Targeted systemic therapies have been associated with increased progression-free survival and OS in mRCC.[24] In our series, systemic therapy conferred a significant benefit, both in OS and in CSS. A limited number of patients 177 (34%) received systemic treatments; however, as patients were treated from 1990 to 2015, most received either interferon or anti–vascular endothelial growth factor drugs. In respect to immunotherapy considerations, as our cohort in this publication encompassed patients treated up to 2015, the use of the newer immune checkpoint inhibitor (ICI) drugs was not available. In future publications, the use of the newer ICIs will be contemplated.

Nephrectomy before systemic therapy may improve survival[25-27] or not.[28] Since the publication of the CARMENA trial,[28] the role of cytoreductive nephrectomy is being challenged. In our series, the impact of cytoreductive nephrectomy in mRCC could not be ascertained since almost all patients were treated with nephrectomies. In multivariate analyses, ASA 3-4, perirenal fat invasion, and ≥ 2 metastatic organ sites were an independent prognostic factor of 5-year OS. The ASA[29] and the number of involved organs were associated with worse survival in the literature. The involvement of perirenal fat has been shown to affect the results of a series of both radical and partial nephrectomies.[30] Although current management of mRCC has evolved, we believe that our prognostic data are valid, especially regarding cases in which a cytoreductive nephrectomy is indicated.

To our knowledge, we reported for the first time the role of prognostic factors in a large international cohort of patients with de novo mRCC in Latin America. The Latin American Renal Cancer Group is active in growing and enhancing its database, and the affiliated centers keep sending in new cases. Recently, data and biological materials from some of our centers' tissue banks were made available for collaborative projects with North American institutions, such as the National Cancer Institute.

Our study has several limitations inherent to its retrospective nature. Additionally, the absence of central pathology review limits our assessment of certain elements such as sarcomatoid histology and other nonclear cell subtypes. Treatment discrepancies among different centers might have led to variations in clinical presentation, surgical technique, and patient adherence to follow up. As our analyses were performed before the publication of the CARMENA and SURTIME trials, cytoreductive nephrectomies were the rule, which is not the case anymore. Finally, modern ICI therapies were not available at the time of this study, which may limit the applicability of our findings.

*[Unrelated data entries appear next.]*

[-20 -56  -5 -13  34  22   9   6  -2  28   9   0 -24   0  30   0 -45 -13
   9 -19  27   6  19  10   4  -6   3   0   5  13]
(89)
[ -6  -7   4  -5  -2  10  23   6 -16  15  29   8 -17 -13   8  14   8   3
  23  -8  21 -19 -12  33   6  -8  -1  -9  -3  28]
(94)
[ -7  -4  -7   6  26  14  21   9  -3  16  38 -10 -37  -2   3  13  -5  -6
  23  -1  21 -16   4   4   3  -2  -1  -6   5  12]
(89)
[ -7  -3  -6  -6  -2  11  21   3 -12   8  19   2 -21  -5   2  10 -14   2
  19 -10  19 -19 -13   0   8   4   2 -13  -1  34]
(94)
[-10   7   8  20  17   3  -6  29   2  31  23  -1 -40 -13 -12  -8  11   5
  15 -20  32 -30  -3   3 -22  -4  -8 -14  12  -8]
(97)
[ -9  15   7   9   6   2  -1  26   3  29  29  -3 -43 -22   6  19  -2  -2
  17 -25  17 -23  -8   3 -12  -9 -11  -7  12   7]
(97)
[ -9  -6   3  11   9   8   4  20  -1  27  19  -1 -45  10   7   9  -3   3
   6 -24  26 -27  -1   0  -8  -2  -7  -2  13   8]
(97)
[ -8 -10  -8   0   0   2   1  11   1  17   9  -3 -41   2   6  11 -19  -7
   3 -24  25 -16 -27  29   1  -7  -2 -11   5  20]
(97)
[ -3   2  11  -2  -1   7   9  14  42  16  17  -6 -25 -11   4   0 -21  -1
  20 -10  22  -5 -20  11   1 -10  -3  -5  -2  27]
(94)
[ -7  -1   8  -4   4  17   0   6   1   1  16  -2 -39 -10  -4   9  -6  -2
   6 -20  21 -48  -9  -3  16   1  -1  -9 -15  10]
(97)
[ -5  -5   3  -5   1  23  16   5   1   5  18   9 -38  -6   1  20 -17   1
  17 -16  15 -19 -16   5  19   1   3   0   2  31]
(93)
[-14   2   3   5  -4  19   0  19   5  25  20   1 -24 -26  -1  13  -9   2
  16 -13  26 -17  -8   5 -10 -12  -7  -9  10  26]
(93)
[  0  -3   9  -5  -5  12  22   4  -7  24  28   3 -32  -3   7   9 -16   5
  31  -4  23 -12 -10   7  21 -21   0 -12   1  27]
(94)
[ -5   2  10   7  -2  10   9  13   2  15  13  21 -30 -10  -9   9  -6   6
   4 -21  21 -26 -16   0   2  -5   9  -1  -2   7]
(97)
[ -2   2  19   0  -4   9  18   9   3  12  22  14 -36 -18   3  13 -10   0
  17 -23  18 -18 -11  -2   9  -6  -3  -7  -1  18]
(93)
[ -6  -8  -1  17  14   4  -6  36 -12  28  10  -2 -40 -18  -9   5  -5 -23
  16  -7  47  16  14   7 -11 -18  -7  -9  15 -18]
(89)
[-11 -16  12 -12   7  15  26  11  -7   4  13   1 -48 -25  10  18 -19  -3
  10 -28  27 -36   1 -13  23  -4  -1 -13   5  34]
(97)
[ -9  -6  -9   1   4   9  19  16  -9  33  31   0 -16  -8  14   7 -21  11
  13  -1  19 -18  -1  16  -9  -9   4  -5   0  17]
(94)
[ -7  -6   5   7  -4   9   0  13   3   9  21  -4 -46  -7   3   7   2   3
  19 -17  25 -28 -10   5  -2   0  -3  16  10  14]
(97)
[-12 -10  10  15   9 -13  20  17  -2  36  32 -10 -30  -7   7  -2   8   3
  17  -2  21 -24  13  14 -19  -9   3 -10   6  -4]
(89)
[ -5   2  10  -7  16  16   8  23   6  13  20   3 -23 -27  -1  12  -2  -3
  35  -9  17 -10  -1   9 -76  -9  -5  -3   6  11]
(93)
[-21 -20   2  13  16   3   4  38 -15  26  17   2 -30 -23   7   2 -22 -23
  26  -5  31   2  26  12   0 -14  -8  -4   6   0]
(89)
[-10   5  -8  16  33  22  18  18 -14  33  19 -17 -41  -3   7   1  -8   1
   2  -3  34 -23   5   7   5  -2  -3 -10   1   5]
(89)
[-13   4   7   9  20  16   6  24  -2  21  27   0 -32 -11  -1  12   1   1
  18  -8  30 -16  -2  14  -9  -3 -15  -8  -2   5]
(94)
[-12  -2   8   9   3  20  29  22  -7  15  24   6 -31 -12   0  15  -2 -10
  13 -11  24 -21 -14  11   3  -9   0 -11   2  32]
(94)
[ -6  -5  -2   9  -1   7   3  16   0  16  13   8 -40  -6  -1  10   1   7
   3 -23  24 -25  -7  -4   3   3  -3 -11  11  11]
(97)
[-10 -11   0  -7 -10   7   7   7  -9  16   9   3 -51  -6  10  16  -8  -3
  12 -26  26 -27 -15  -7  10   2  -1 -13   3  27]
(97)
[-10   3   0  23   4   6  -6  29   9  29  18   1 -34 -11 -13  12   6   6
  11 -10  26 -20  -2   1 -32 -14   0 -11   8   7]
(97)
[  0   8  13   1  23  10  -4  14   3  17  24   2 -30  -8   4  16  -4   6
  21 -17  13 -19  -2   3  -9  -6  -1  -4   7   9]
(93)
[ -5  10  -2  16   9  12   1  19  -2  21  24 -10 -33 -10 -13  13   1   6
  20 -12  27 -17  -8  -1   1 -11 -18 -10   8  18]
(93)
[ -7  -3   8  -2   6  15  11   1  -2  10  14  -3 -42 -12  -1   8 -13  -1
  10 -20  19 -24 -13   2  10  -3   6  -2  -7  25]
(97)
[-10   0   6  11  10  12   9  22  -2  28  26   2 -29  -6   1  14  -7  -1
  27 -10  23  -3   3   8  -2  -3  -8  -7  18   3]
(94)
[  1  -4   5  -6  -1  11   2   7   6  10  17  11 -24 -15   6  29 -10   9
  25 -20   8  -7  -5   3   7  -6   7   0  -1  15]
(93)
[-16   3   9   9  10   6   7  14 -48  21  20  -9 -21  -2  -6   4  10   0
   9  -9  15 -16   7  -7  -6  -2  -5   7   1   7]
(97)
[ -6  -6   7   5   4  10   6   7   3  28  18   2 -46 -10   8  13 -14   1
  12 -28  33 -27 -10  -4  10  -3   4  -8  -1  25]
(97)
[-11   4  15   8  12   2   4  20  -3  22  11  -1 -45 -14   2   5 -17  -4
   4 -14  20 -31  -8  -1  -8  -8  -6 -13   8  17]
(97)
[-18 -34   0  -5  -1   7   2  14  21  15  -1   8 -43 -10   8  11 -10 -28
  11 -15   5 -13   1 -12   3  -4   2  -3  -2   2]
(89)
[ -1  -6   4   8   9  10   2   8   9  16  17  -2 -25   7   4   4   2   8
   1 -19  13 -34  -3  -6 -11   3  -1  -2   7  14]
(97)
[ -7  -5  12  -6   7   8   5   1   3   9  17 -10 -38 -11   7  12  -9  -3
  11 -33  19 -26 -10  -7  -2  -6   3  -9   0  16]
(97)
[ -5   6   2  10   3  12  -8  22   2  19  21   5 -31 -25  -9  15 -10  -3
   8 -18  23 -13 -13   2   0 -15  -8  -7 -28  13]
(93)
[-13  -3   6   6   5   9   1  11   1  20  24   6 -44  -9  11  18 -16   2
  18 -26  22 -28  -3   3  -4  -7  -2 -14   9   5]
(97)
[-10 -12   1   9   5  40  -7  17  11  11   8  -2 -45  -7  -5   6 -10 -11
   6 -28  25 -22  -8  -9   1 -11  -7  -7   1   8]
(97)
[ -3  -2   4   5   1  11  -3  15   0  31  17   6 -42 -12  -6   9  -9   3
   9 -22  28 -22  -9   3   1 -17  -4 -11  -3  13]
(97)

[  4   8 -10   2   8  11   7   2  10   3  -4  -8   4   2 -13  10  -7   0
 -30   3  12  17   0   3  -3   4   4   4  -3  -6]
q954
[ -2 -10  10   0  -2  -4  11  -1   2  -4  -4 -10  -6  -6   5 -21   5   1
  -3   1 -13  -2   0  -5   2  -6  -1   1   2   6]
Q618
[ 10   0  -6  -3   3  -4   2  -6   1   5   2   8   0  -5   6   3  -4   5
  -4  -3   2  -1   1   2  -6 -12   4  -1  -2 -12]
q249
[ 0  0 -3  1 -2 -3  9 -5 -1 -6  5  7 -1 -4  2  0 -1 -2  0  2 -3  0 -8  2
 -3 -5 -2  2 -1 -2]
q954
[ -2   1   3   3  -5   6   5   0  -3  -7   3  -7   6   5  -1  -2   4 -11
  -8   5  -3  12  -4  -4   3   9  -9   1   3  10]
q799
[ -1   1  -7  -2  -4   2 -11  -3 -14  -3  -2   5   3   6   4  -3   3  -1
   9  -1   3  -4   6   1   7  13   0  -4   1   3]
Q796
[  0  -2   9   0  -1  11  11   3   3   4   2 -24   5  -1  -7  -5   5  -8
  -6   1   4  10   0  -7   2   4  -4   0   1   6]
q954
[ 3  5 -3  6 -1  3 -7  0 -6  1  4 12  1  7 -3 -7  5 -3  1  5 10  9 -8 -7
  2 14 -2  2 -1 12]
Q295
[-10  -9  10  -2  -8   3   6   0  -2   2  -1 -18   2  -4   1   1   8  -5
   4  -3  -8   1   1  -6   5   0  -4  -2   5   3]
Q618
[ 0  0  1  3  2  8  3  0 -3 -1  4  4  4  0  3 -3  6 -2 -6  7  5  4 -4 -6
  5  4  0 -1 -3  0]
q799
[ -1 -11   6  -1  -6  10  14   6   4   3   1 -31  -1  -4  -3   2   6  -7
  -5   1 -16   8   7  -3   6  -2  -1   8   1  -3]
q799
[ -7  -9  22  -5  -1   4   7   2   3  -1   1 -18   3  -5   1  -5   5  -4
   1   2  -9   5  -3  -2   0   0  -3   1   4   3]
Q618
[-2 -2  8  3 -1 11  8 -5 -6  8  3  3  6 -4  0 -1 16 -2 -5  7 11 12 -5 -9
  3 10  1  2  6 -7]
q799
[ -3  -7   1   3  -7   9  11  -1  -8   7  10 -13   8  -3  -3   1  17 -10
 -16   7  -1  15  -1  -3   9  14  -5   5   7  -3]
q799
[ -2  -1  10  -4   2   5  -7   3  -2   0  -1 -12  -1   3  -3   1  -5   4
   6  -3   6  -8   8   1   4  -1   0  -5  -2  -3]
Q796
[  6   6   0   6  -1   5   1   4   3  -2   5  -3   2   1  -3  -9  -2  -6
 -14  10   6  20 -10  -8  -2  13  -4   0   1  12]
q954
[ -2  -5  -1   5  -4  13   6  -5  -3   3   0   5   2  -2   1   3  12  -8
  -7   6   7  15  -2 -10   6  13  -9 -11   5  -7]
q954
[ 4  0 -4 -1 -1  4 -9  3 -5 -1 -3 -3 -2  2 -3  2  7 -8  4  4  1 -2  3  0
 10  7  3 -1 -1  3]
Q796
[  0  10  -4   5  -1   8 -10   1  -6  -2  -1   6   6   6  -8  -6   2  -3
   6   4  11   6   0  -4   6  22  -1  -5  -3   7]
Q295
[ -2  -1  -6  -3  -5   3   8  -2   3  -1   0  -5  -3  -1   2  -3   2   2
  -4  -2 -15   4  -7   0  -2  -5  -8   2   4   5]
Q618
[ -1  -2   2   5  -3  13   8  -2   1   5   4  -5   3  -2  -5  -4  17  -7
  -9  10  12  13 -15 -15   7  12  -9   5   6   6]
q954
[  3  -5  -4   5   1  -2   3   0  12   2  -5  -8  -4  -7   4   4   8  -2
   1 -10 -22   2  -4  -1   3  -4   2  -2   1  -2]
q954
[ -1   5  -4   1   2   6 -10  -1  -5  -8   1   5   4   6  -6  -3  -3  -5
  -5   1  13   6   4  -4   3  16   1  -5  -2   6]
Q295
[ -3 -10   7  -1  -4   7  18  -3   1   3   2 -10  10  -4  -3   1   9  -4
 -16   4   4  11  -6  -6   2   1  -8  -1  -1  -7]
q799
[  4  10  -4   5  -3   4 -10   2  -8  -2  -2  -7   1  -3   0  -2  29  -7
  -4   1   4   6   3  -2   7  18  -9   5  -3  10]
Q796
[ -4  -5  -4   0  -5   4  11   3   5   2  14 -11   1  -3   3  -2  14  -9
  -2   4 -10   6  -7  -9   8   0  -8   2   6   5]
Q618
[-18  -2   1   3  -2   6  12  -3  -7   0   3   2   6  -4   2   1  12  -4
  -6   6   8  11  -8 -10  -3   7 -10   1   4  -6]
q799
[ -2  -3   1   7  -2   5   8   1   0   1   6   0   1  -1   1  -8  16  -6
  -3   8   0  10 -21 -14   3   6  -3   3   5   8]
q954
[  0   2  -7   1  -1  10 -11   2  -9  -2  -9  -1   5   2  -6   1   5  14
   4   2  11   2  10  -3  10  16   0   0  -1   4]
Q796
[  2  -3  -8   2   1  -3  -2   3  -5   1 -13  -9 -10  -5   4  10   1   1
   5  -6 -21  -6   6   3   9  -7   8   4  -2  -3]
Q618
[ -2  -5   3  -4  -1   3  10  -5   3   0   3   1   3   3  -6   0  -5   3
 -20   5   5  11   0   8  -5   2  -5   9  -1  -8]
q249
[ -7  -4   8  -4 -10   1  10  -4  -3  -1   1  -9   4   4   4  -2  -3  -3
  -8  -1  -6   8  -2   4   1   3  -5   0   3  -2]
q799
[  1  11  -4   4  -7  10 -15   0  -4  -5  -4   1   3   0  -2   1   5  -5
   7   1   7   0   6   0  10  19   0  -2   0   7]
Q796
[ -2  -7  -3   5   2  17  12   8   4   5  -2 -15   1  -7  -4   4  18 -15
 -13   7   1  16  -5 -17  10  13  -2   6   2  -9]
q954
[  3  -1 -16   6   5   0  13  -6   7  -1   3  14   1   0   0   5   0  -4
 -19   4   5  11  -4   5  -5  -6   3   5  -3 -18]
q249
[ -4   8  10   5 -11  12   3  -2 -11  -2   1 -12   4   6  -4  -6  13 -10
   8   2  -9   7  -5  -9   8  12  -8   0   1  13]
q799
[  2  -1   4   3  -3  -2  -2   9   9   0   0 -19  -6   0  -5  -1   3   0
  -3   2 -19   7  -8 -10   3  -4   2  -2   3  22]
q954
[-31   6  -7   2   1   3  -7   5 -12  -2  -4  -8   2   9  -4 -11 -10  -7
   2   3   2   6   2   1  11  16   0   4  -3  15]
Q295
[ -2  -9   3   2   1   4  13   1   8   3   0 -12  -5  -5  -1   0  14  -1
  -5   2 -10   7  -9 -12   0  -9   1   5   4   0]
q954
[ 3  4  7  0 -1  6  2  5  7 -1  3 -4  9  7 -9 -9  1 -6 -7  5  3 14 -3 -4
 -2  5 -4  2  1 20]
q954
[  8  -4  -8  10   3   6  14  -3   3   3   2   7   3  -7   1   5  10  -3
 -16   8  12  10  -7  -3  -5   7  -5   2   4 -20]
q249

[  3   0   2  -1  15  -2 -13   3  -8  -3   1  13   1   6  -8  11 -17  -8
  -7   6   5  -1   2   7   6  -3   7   7   1 -10]
Q967
[ -9   1  -8   3 -18 -14 -10   5  -7   4  -7 -23   0   2 -25  17  -5   2
   3  11  29   3   1   7   6   5 -19   1  -4   2]
q317
[ -8   3  10  30  -5 -10 -10   3   3  17  -5  15  -6   7 -31   8  -1  10
   4  19  40  -3   8  23   0   8 -47  -8   1  -9]
Q19
[ -4   1   0  15   3 -13 -11   1   0  12  -8   5  -6   7 -36  21 -11   3
   3  16  29  -8  10  20   6  14 -29   3   0 -27]
Q967
[ -7   2  -3   6   0  -2 -12   4   1   5   2  -1  -2   9 -21  14   7   5
   3   7  20   3   7  16   8   0  -8  -4  -6  -2]
q86
[ -6   8  -8   1  -3   0  -6  -7  -2  11  -3  -8  -7   6 -16  -2  -1   4
 -12   2  31   2   1   5   4   1 -26   3   1  -8]
q332
[  4  -3  -7  -4   6  -9   6   9  13  -7   4  16   6   0  33  13  -1   1
  -3  -4   8   4  -4 -14  -4  -6  -9  17  11  -5]
q785
[ -6   5  -7   4  -8  -2  -6   7  -6  -1   5  -8  -1   1  -9  10  -2  -3
  -8   3   0   5  13  -2   2  -3 -20  12  -2 -10]
Q967
[ -1  -3   9   3 -13  -8  -9  -2   3   6  -6  13  -3   7 -10   9  -4   4
   0   3   9   3   2   6  -8   1 -30   5  -3  -5]
q86
[  2   0  -2   4   0 -12  -8  -1   1   6  -2  12  -4   8  -8  23 -10   1
  -1  11  17  -5   6   7   4  12 -14   6   3 -12]
q785
[  1   1   1   6  -6  -5  -5  -5   5   7  -3  -6  -4   6 -18  17   0   3
  -1   8  24  -9   2   4   0   7 -13   5   4 -11]
Q967
[ -7   3  -6   8 -10 -13  -3   2   1   4  -6  16  -5   3 -21   1   6   2
  13  11  24  -6   5  10   4  10 -21 -10   4 -27]
Q101
[  1   5   2   6   4   1  -4  -6 -15  12   5  -1  -5   6 -14 -13  -1   5
  12  12  12  -4   1  13   9   5   0 -14   2  -9]
Q19
[ -8  -1  -4   3  14  -6 -15  14  -7   4  -3   8  -1   9 -19  22   1  -1
   3   6  30   3   0  15   3   1  -3  -5   2   2]
q332
[ -2  12   3   6 -10  -4  -8  -4  -4   6  -3  -7  -3  -1 -11  29  -6   1
  -3  12  25   4   7   9   2   8  -9  16  -1  -9]
Q967
[ -2   3  -3   2 -16 -11  -8  -7  12   4  -5  -8  -6 -14 -22 -10  -1   3
   0   6  22  -3  -2  18   3   6  -1  -5   3 -13]
q332
[ -3   5  -2   0   4  13  -6  -3   7   8  -5  -3  -4   8 -18  -8  -7   5
  -3   8  18   6   1  10  10   2 -18  -3  -1 -16]
q332
[ -1   3  -5   6   8  -8  -6   0  17   4  -1   5  -5  12  -5  -5   1   3
   5   5  25  -1   3  14  -3   7  -8  -1   8 -20]
q332
[ -2  -1  -6 -11   9 -13  -6   6  -1  -2  -2   2  -3   6 -14 -18   2   4
   2  -6  34  -3  -7   2  -3  -3  17  -2   4   1]
Q19
[ -9   4  -6   6   3   2 -10  -6   8  14  -7   0  -8   4 -28 -33   5   8
   2   0  14   0  -9  32  14   0 -13 -10  -2 -13]
Q19
[ -3 -12   2   7   7   2  -5   5 -15   4  -5   0   6   7  -6  12  -3   2
   7   1  23   2   2  -1   4   6  15 -10   0   3]
q332
[ -2   0  -5   9   5 -15  -7  -1   3  11  -4  23  -6   3 -38  16  -5   2
   6  12  33  -6   4  21   3   7 -42   7  -1 -16]
q708

[ -6   2   3 -30  -1   0  -3 -19   9  14   1  -6  -1   2   0 -23  -3   4
   3  -1  -6  -3  -3  -6  -6  10  -1  -1   3 -10]
A
[ -2 -11   7 -61  -3   0   0 -23  -7  13   5 -12  -4   2  -3 -37 -14  -1
   6   0  -8   1  25 -16  -1  25  -4  -1   7 -43]
C
[  7  -1   8  13  -1 -13  34 -26  -5   0   0  -5 -13  20  -7 -25 -12   6
  -4   6 -10  -1  -5 -22   3   2  -8   5  -8  17]
S
[ -9  -5   5 -33  -2  -7  19 -32   1  11   0 -14 -10   4   0 -43 -10   8
   3   1 -13   0  -9 -11  -1  11  -5  -6   5 -11]
S
[  4  -2   0 -22  -1  -8  13 -13   1  12  -3  -5 -10  10   1 -19 -22  10
   7   7  -7  -3   6   3  -1  10  -2  -5   4 -14]
G
[  2  -4   1 -35  -2  -1   2 -15  -3   5   2  -9  -7 -12  -4 -19  -3  -1
   0  -4  -3   1   8  -7  -1  12  -3   1  15 -17]
C
[ -2  -6   4 -30   3  -5   5 -35   6   3   6  -6  -5  18  -6 -27   5   1
  -2 -11  -2  -1   3 -17   3   8   2   8  -2 -10]
A
[ -6  -7   5 -66   7  -2  12 -33  14  11 -12 -19  -3   7  -3 -45  -6   3
   7   7 -12  -4  -1  -5   2  12  -5  -7  24 -37]
Z
[  0  -5   2 -21  -4   3 -26   3  -9  13 -15  -2  14  -1   3  -5   2  -3
   1 -17   2   3  12 -15  -2  20  -3  -2  -8 -31]
C
[ -9  -2   1 -32   1 -11  12 -33  10  17   8 -13   2  23  -1 -45 -13  -1
   1   3 -14  -1   1 -10   3  13  -1   0   3 -23]
A
[ -3  -2  25  -9   1   3   0 -18  -4  14   5  -5  -1  11  -9 -12  -3  -2
  -4   1  -3   3  -2  -6   0  10  -1   6 -11  -3]
A
[ -3  -5  -8 -18   4  -4   2 -16   0  -1  -9   1  -7  11   7 -22 -11  12
   8 -12 -12   1  30 -14   2   5   5  -7   4 -22]
S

In conclusion, in mRCC, perirenal fat invasion and ≥ 2 metastatic sites predicted shorter OS and CSS; ASA 3-4 was an independent predictor of poor OS. Patients with nonvertebral BM had a better prognosis compared with those with LM. Systemic treatments were associated with better survival rates. External validation of these data could lead to a simple and straightforward prognostic tool for patients with de novo mRCC.